US Treasury Secretary Timothy Geithner said on Wednesday that extending tax cuts for the wealthy instituted by former US president George W. Bush would be a US$700 billion mistake. He also rejected a compromise proposal Pbr />
Geithner said cuts for families making more than US$250,000 annually should be allowed to expire on schedule at the end of the year, but the administration believes tax cuts for the 95 percent of taxpayers making less than US$250,000 should be extended.
Geithner’s comments came during a speech at the Center for American Progress and focused on what is likely to be a key economic battle leading up to the November midterm elections. Unless Congress acts, all of the tax cuts approved in 2001 and 2003 will expire at the end of December.
PHOTO: REUTERS
Republicans have argued that all of the tax cuts should be extended. They contend that raising taxes on any group at the current moment would be harmful to the economy.

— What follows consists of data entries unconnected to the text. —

Below are the code and all the weights of a small trained network. Each question names an input and a class and asks about switching units off, where a switched-off unit gives its printed mean instead of its output.

import numpy as np


def w(rows, s, z=0):
    codes = np.array(rows[::2]) - 128.0
    scale = np.full(codes.shape[1], s)
    scale[-1] = z or s
    return codes * scale


def f(y):
    return np.maximum(y, 0)


def log_softmax(a):
    a = a - a.max(-1, keepdims=True)
    return a - np.log(np.exp(a).sum(-1, keepdims=True))


def net(x, mask):
    res = np.array(x, float).reshape(1, 7) / 4 @ E
    y = f(res @ A[0][:, :-1].T + A[0][:, -1])
    res = res + np.where(mask, y, B[0][:, -1]) @ B[0][:, :-1]
    return log_softmax(res[-1] @ U[:, :-1].T + U[:, -1])


A, B = {}, {}
E = w([
[167,63,3,55,116,70,95],'x0',
[159,136,140,148,113,98,99],'x1',
[177,145,144,157,99,76,80],'x2',
[189,116,180,56,49,164,188],'x3',
[121,142,132,116,130,121,123],'x4',
[106,131,122,111,137,141,141],'x5',
[109,228,24,148,78,73,214],'x6',
],0.011)
A[0] = w([
[182,137,135,48,52,143,177,176],'n1',
[148,162,96,166,91,125,202,2],'n2',
[104,119,202,117,96,193,86,190],'n3',
[138,147,11,124,146,117,142,83],'n4',
[103,147,52,135,135,103,112,117],'n5',
[146,63,148,114,196,152,63,109],'n6',
[123,106,209,109,93,152,136,181],'n7',
[74,179,179,213,165,133,140,206],'n8',
[123,87,119,73,137,94,107,113],'n9',
[163,95,165,117,187,120,143,62],'n10',
[147,126,203,85,140,146,126,195],'n11',
],0.012,0.0036)
B[0] = w([
[114,165,120,120,167,212,61,201],'n1',
[89,192,130,109,156,176,46,175],'n2',
[124,81,140,89,130,79,172,222],'n3',
[95,83,122,168,97,127,201,196],'n4',
[115,68,161,165,79,76,178,181],'n5',
[52,189,134,161,92,180,2,226],'n6',
[198,98,196,128,145,114,223,202],'n7',
[165,172,69,111,118,191,22,248],'n8',
[103,227,117,160,104,167,29,172],'n9',
[108,141,117,167,103,80,160,167],'n10',
[202,149,178,106,107,85,168,200],'n11',
],0.0097,0.016)
U = w([
[157,141,148,88,202,157,79,90],'0',
[118,149,72,101,139,121,92,255],'1',
[171,38,156,101,140,12,254,20],'2',
],0.0087,0.00092)

Each question gives the input, the list of numbers given to net, and the class t.
The units are the neurons (one row each of A and B). Each row of codes is followed by its name. A weight is (code - 128) times the scale printed after its matrix; where a second scale follows, it is the last column's (A, B and U).
mask holds one flag per neuron, in row order. A switched-off neuron (its flag False) gives its mean, the last column of its row in B, instead of its output. The means were averaged over made-up inputs and are rounded, as every weight is.
A unit's drop is (log p(t) with every unit on - log p(t) with that unit switched off) / (log p(t) with every unit on - log p(t) with every unit switched off).
The circuit of an input: a set's keep is (log p(t) with only the set's units on - log p(t) with every unit switched off) / (log p(t) with every unit on - log p(t) with every unit switched off). Starting from all 11 units, units are removed one at a time, each time the one whose removal leaves the highest keep (on an exact tie, the one counted first), for as long as the keep stays at least 0.8.
circuit, biggest first: the units of the circuit, biggest drop first
top k neurons: the k neurons with the biggest drops, biggest first
drop when u is switched off: that unit's drop, to one decimal
input [6,-3,3,-4,-7,6,-8], class 1: circuit, biggest first => n6, n7, n10
input [-3,-6,-6,5,-8,-3,0], class 2: top 3 neurons => n6, n8, n7
input [6,-8,-6,-1,8,-8,8], class 2: circuit, biggest first => n4
input [-2,-2,-6,7,-5,-5,8], class 0: circuit, biggest first => n1, n2
input [7,-3,5,-6,0,-1,1], class 2: top 2 neurons => n5, n8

Geithner said extending the tax cuts for the top 2 percent of taxpayers would cost US$700 billion over a decade and US$30 billion for a single year. He said wealthy families are more likely to save the money, which doesn’t help the economy in the short run.
Geithner said allowing the tax cuts on the wealthy to expire would also help get the soaring deficits under control.
“Borrowing to finance tax cuts for the top 2 percent would be a US$700 billion fiscal mistake,” Geithner said. “It’s not the prescription that the economy needs right now and the country can’t afford it.”
Geithner rejected the argument that all of the tax cuts, including those for the wealthy, should be extended for a couple of years.
He said the money spent on extending the tax cuts for the top 2 percent of taxpayers would not do that much to boost the economy because the wealthy would save a greater proportion of these savings than lower income households, who would spend more of their tax savings, giving a boost to the economy.
He said the economy would get more of a boost by taking the US$30 billion that extending tax cuts for the wealthy would cost for one year and providing increased aid to state and local governments or expanded help for small businesses.
He also said extending tax cuts for the wealthy could burden future administrations with a difficult decision.
“The world is likely to view any temporary extension of the income tax cuts for the top 2 percent as a prelude to a long-term or permanent extension,” Geithner said. “That would hurt economic recovery by undermining confidence that we are prepared to make a commitment today to bring down our future deficits.”